What is your view on the ongoing National Company Law Tribunal (NCLT) process and growth of distress funds and asset reconstruction companies (ARCs)?
The first outcome of the NCLT process will be known by early next year. Whether ultimately transactions get concluded through domestic buyers, foreign strategic investors or specialist funds, the NCLT cases will get gradually resolved and NPAs (non-performing assets) will get cleaned up. The pace of new cases referred to NCLT will increase. Some of the NCLT cases are also a good opportunity for global credit funds/domestic ARCs who can assemble a management team comprising of senior industry veterans to turn around a business. In summary, this will be an interesting and new area of growth for the banking business.
Why have growth investments by PEs dipped while buyout transactions are growing?

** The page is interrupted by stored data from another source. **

Every row gives one point. Two turns around zero, p and q, are shown by what they do to some points. Where does a point land after both, in the order given? Backwards means that the second turn is done in reverse. Each puzzle has new turns, and all numbers are rounded.

Turn p:
[-11   0  27] => [-24 -16  -2]
[ 1 30 15] => [  3 -31  11]
[-44  35  19] => [-26 -28  46]
[ 33 -41 -33] => [ 25  44 -36]
[ 20 -23 -29] => [ 22  31 -18]
Turn q:
[ 33 -28  -7] => [-11  27 -33]
[-19  40  42] => [ 49 -19  30]
[-41  -4  -7] => [-14 -38   9]
[ 27  -8 -28] => [-25  30  -7]
Where do these land?
p, then q: [ 4 38 16] => [  1  -3 -41]
p, then q: [  0  41 -32] => [ 36  26 -26]
p, then q: [ -8  14 -28] => [29 15 -1]
p, then q: [-32 -22  25] => [ -3 -43  17]
p, then q: [-12 -37  -9] => [ 0 -7 39]
p, then q: [ 48 -33  29] => [-63  12  11]

Turn p:
[19  3  6 15] => [12 20 -5 -7]
[24 27 28 20] => [ 42  16 -10 -19]
[  3   0 -17  -8] => [-16  -1   3  -9]
[  5 -35  17  12] => [  0  19 -16  32]
[ 10 -25  -3   1] => [-15  15 -11  13]
[-48   6 -33 -17] => [-27 -38  38   5]
[-14  24   4 -23] => [  5 -33   1 -14]
Turn q:
[ -5 -18   8  -1] => [-12  11  12   5]
[-39  -7 -13  17] => [  7 -14  23  36]
[ 31  12  -8 -35] => [ -9   8 -44 -17]
[ 6 22  4 21] => [ 22 -14   6 -16]
[ 23  14  19 -28] => [  4  26 -26 -22]
[-16 -23  -9  27] => [-12 -17  31  14]
Where do these land?
p, then q: [-13  -3  12  33] => [ 12  -3  10 -34]
q, then p: [  7 -17  10 -44] => [  3 -18  40 -22]
q, then p: [32 19 -9 30] => [-31 -10 -34  12]
q, then p: [-13 -19  -7   1] => [15  2 11 15]
p, then q: [-14  19  -6 -21] => [-24  18   5  10]

Turn p:
[  1 -16   8  26 -30   3  -2   7] => [  2 -12 -10  26   2  29   2 -14]
[ 26  21  17   6 -28 -27  -4  18] => [ 20   1  12  15 -31  18 -33 -13]
[  0  -1 -30   0  -2  -6  -6  18] => [-10  -5  27   5  17   3 -10   4]
[-22  -7 -18  13  21  -8  30  16] => [-31 -23 -11  -5  19 -10 -19  14]
[-27 -24 -20 -34  15  -2  17   9] => [ -1  -8  -1  -2  32 -22   1  43]
[-34  11  -5 -12   9  22 -13 -32] => [  7 -14   1 -26   6 -21  43  -2]
[-14   1   2  26  23   6   8  17] => [-38 -14  -9   2  -6  -3  -1   1]
[ 14   3   5   5 -17  -3  25 -31] => [ 22   3 -25 -18   8  12 -11 -19]
[  5 -13  29   8  -6  21  -5   3] => [ -2   9 -20  15 -16  17  19   2]
[ 23  38 -11 -25  21  15 -23  11] => [ -7  28  42 -28 -23  -4   5   8]
[ 28 -14  25 -12  -6 -21 -29 -36] => [ 38  36  -8  19  -8 -18   7 -27]
Turn q:
[ 10  17   1 -16 -34 -14  26  31] => [ 33   9 -13  21 -33  10  17  19]
[30  6 -3  9 19  6 -1  5] => [  9  -6  22  -3  11 -22   6  14]
[ 38  -5 -10  22 -25   5 -16 -14] => [ 35 -10  14 -29  20  14  -8  13]
[ 31 -16   7 -10   2  -8 -10 -30] => [  7   6  40 -12   5  12 -20  -3]
[ -6   8   5 -13 -17  13  40 -10] => [  0 -14   3  29 -10  30  20   0]
[  0 -25   7 -17 -14   6  14   9] => [ 15   2   4   8 -16   9   8 -27]
[-34  -3  -8  40  34 -18 -20   2] => [-32  22 -29 -11  39 -25  -5  -2]
[-34   4 -18  10  19   1 -43  -5] => [-37  -1 -26 -34   9 -16 -16  -3]
[ -5  -2  -9 -21  -6  12  20   8] => [ -1  -7   1   7 -21   7  22  -9]
[ -9  11  36 -16 -10  13  16  22] => [ 10 -15 -11  40 -23  -6  -7  -8]
[-22   6  -8  10  30 -16 -26 -17] => [-40  14  -6 -17  17 -12 -16   6]
Where do these land?
p, then q: [ 11 -24  19   4 -18 -27 -12 -16] => [ 10   0  13 -18  34   4   0  27]
q, then p backwards: [-27  10 -12   5 -24 -20  -9  33] => [  9 -10  43  -6  10   9  25 -18]
p, then q: [ 15  25  32   0   4  -8  22 -15] => [ 10  -5   3 -33 -26  23  -2  14]
p, then q: [ 24  16 -14  13 -13  21   2  -4] => [-15 -34  11   7 -10   8  -6  -5]
p, then q: [ -6  -3 -19  22 -28 -16  29 -14] => [-16  -7  29 -32  12 -11  -4 -23]
p, then q: [  7 -15   4 -17  26  32   1  16] => [ -6  -4 -30  21 -18 -13  22  13]
q, then p backwards: [-34 -17 -24 -17 -10 -27 -20  24] => [ 29  14  34   9  28  16  14 -25]
p, then q: [ -2  16  12 -27   9  -8  12 -22] => [ 13  17  15 -10 -29   2   0  16]
p, then q: [ 22 -19  -5   5  48  19 -13  -3] => [-37   6 -29  23  -7   6   6  30]
p, then q: [ -9  11   7  12   5  34 -12   1] => [ -3  -8  -7  21  -8  23  20 -13]

Turn p:
[ -6 -28  -8  38  32  -1  -4  -8  25] => [-11  -1  -4  42 -11 -21  34   1  20]
[  7  -5   1 -25  13  44 -11 -16  32] => [ 10  18  -7 -10  -6  13   0   2  59]
[-13  19  12 -19  13   8   9  10 -12] => [-10  15  -1  -2  16   5 -31  -6   1]
[  8  27  -8   9   5   5 -12 -10 -15] => [-19   9  10  -9 -24   2 -11  11  -7]
[ 12   0  18  -9 -43 -12 -30  27  26] => [ 20 -12 -34 -18  -7  43  19 -17 -17]
[ 10   7   8  -6  21 -20  27 -27 -11] => [  1 -21  31  18  -1 -11 -29   1   4]
[ -7 -12   6 -22  -3   8   6  25 -29] => [ 16  25   1  -6  31   2 -11   3 -17]
[-35  -5  -8 -19  -2 -11   7  18   2] => [  5   3 -28  -3  23 -21 -12 -14  -8]
[ 33  14   8  -3  -8 -22  -9 -48 -26] => [ 15 -18  46  -9 -41   5 -18   0 -12]
[-27   1  -1  33  -9  -1  16   8 -13] => [-30  -2   5   0  18 -18  17 -10 -20]
[ 17 -18 -30  22 -18   2   1  19  22] => [  2 -16 -21  -4   1  -1  40  29  -1]
Turn q:
[ 16  17 -16  39  28   9   4 -17  12] => [ 17  10 -21  11 -14  13 -43 -17  12]
[ -2  29  40   9 -11  33  -8  11  -4] => [ 11   0  15  12   7 -31 -20  -4 -45]
[-23  30 -16   0   5  30  30 -18  20] => [ -9  19  11  -2  -1   8 -50  33  -2]
[ 36  -2  -5  19 -23 -15  42   6  -2] => [  9 -43 -30  -7 -31  -1  -6  20   2]
[ -9 -25  -8 -39   9   7 -17  20   8] => [-8 -5 32  5 32  8 24  1 20]
[  5 -32  -6  -5 -19 -15 -20   4   5] => [-18 -10  -5  16   0  -3  34  -7  15]
[  6   3 -22   3  -6  13 -19  36  -3] => [ 17 -11  17  33   2  21  12   1  -7]
[-29 -21  12 -15   3   0   9  -5  -2] => [ -7  16   3 -13  20 -17  13  17  11]
[ 15 -19  12 -28 -35 -34 -14 -10   2] => [-40 -24  -2 -13  -9  -9  39 -12  -2]
[ 19   6  10  -8  24  11   0 -32 -15] => [  7   7  14 -25 -13 -14 -20 -26  12]
[  0  20   3  18  29 -17  -7  -1   5] => [ 12  13 -20  -7   9  18 -15 -22  -8]
[-34  -4  -3   7  -3 -22   0   4 -27] => [  9  30 -13 -11  -2   5  30  15  -9]
Where do these land?
q, then p: [ -6 -26   4 -11   9   6  14  27  -3] => [ 6 -8 -6 32 15 11 -2 17  9]
p, then q: [ 23   4  38 -16 -34  30  -1  -6  -2] => [ -7 -11  43  -8  16 -31 -32  -4   5]
q, then p backwards: [ -7  11  -7 -23 -32  -3 -10  32  -4] => [ 28  -7   6  38 -12 -10  10  11 -14]
p, then q: [ 17 -25 -16 -13  11  -7  16  20  28] => [ 22 -24 -16  22   7  20  -6  -2  26]
p, then q: [  8   1  24   6  10   7 -38 -18   5] => [-21  -3   2  12 -23 -20 -23  11 -20]
q, then p: [-31  -8 -16  17 -27  13  39 -28   1] => [-15  -4 -55 -15   8  12   2   3 -34]
q, then p: [ 43  -1 -29 -11  28 -17 -24 -15 -19] => [ 15 -17  23 -31  -8  10  14 -17  49]
q, then p: [-24   4   9  13  21 -33   4   1  -4] => [ -6   6  -4 -13  -5 -12 -29  31  12]
q, then p backwards: [-18  13 -11   1  18   4  17 -16  -3] => [  7  13  -4 -23   5  20  -9   4 -13]
p, then q: [ -5  25   6  36  -4  -2 -19   3   0] => [ -5  27   5  -1 -11 -12   7  34 -11]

The primary reason for this is that the size of PE funds and firepower they have is growing. We have seen the size of funds dedicated to Asian markets increasing to $8-10 billion compared to around $4-5 billion earlier. There are more dedicated Asia funds being raised in addition to global funds. Also, in markets like India, we now have several private equity investors who have a very healthy track record with exits and strong return of capital. This has also given them a high degree of confidence in pursing the larger-sized buyout opportunities as and when they come. In such cases, they also have much better control over the business and exit terms, making it a more compelling opportunity for them to pursue.
How significant are pension funds and what role can they play in the Indian economy?
The relative size of these funds and the capital they can deploy is enormous. They have also done really well across global markets but currently have very little exposure to India, allowing them to meaningfully expand the size of their investments here. Also, they do not have a legacy of poor investments given that they are relatively new to India. They generally look at businesses where size and scale is large and where the ability to hold assets for a much longer period is an important differentiator. Many of them have anyway been important LP investors in larger infrastructure and private equity funds, have a much better understanding of the business in India now and are looking for more direct investment opportunities typically for significant minority stakes.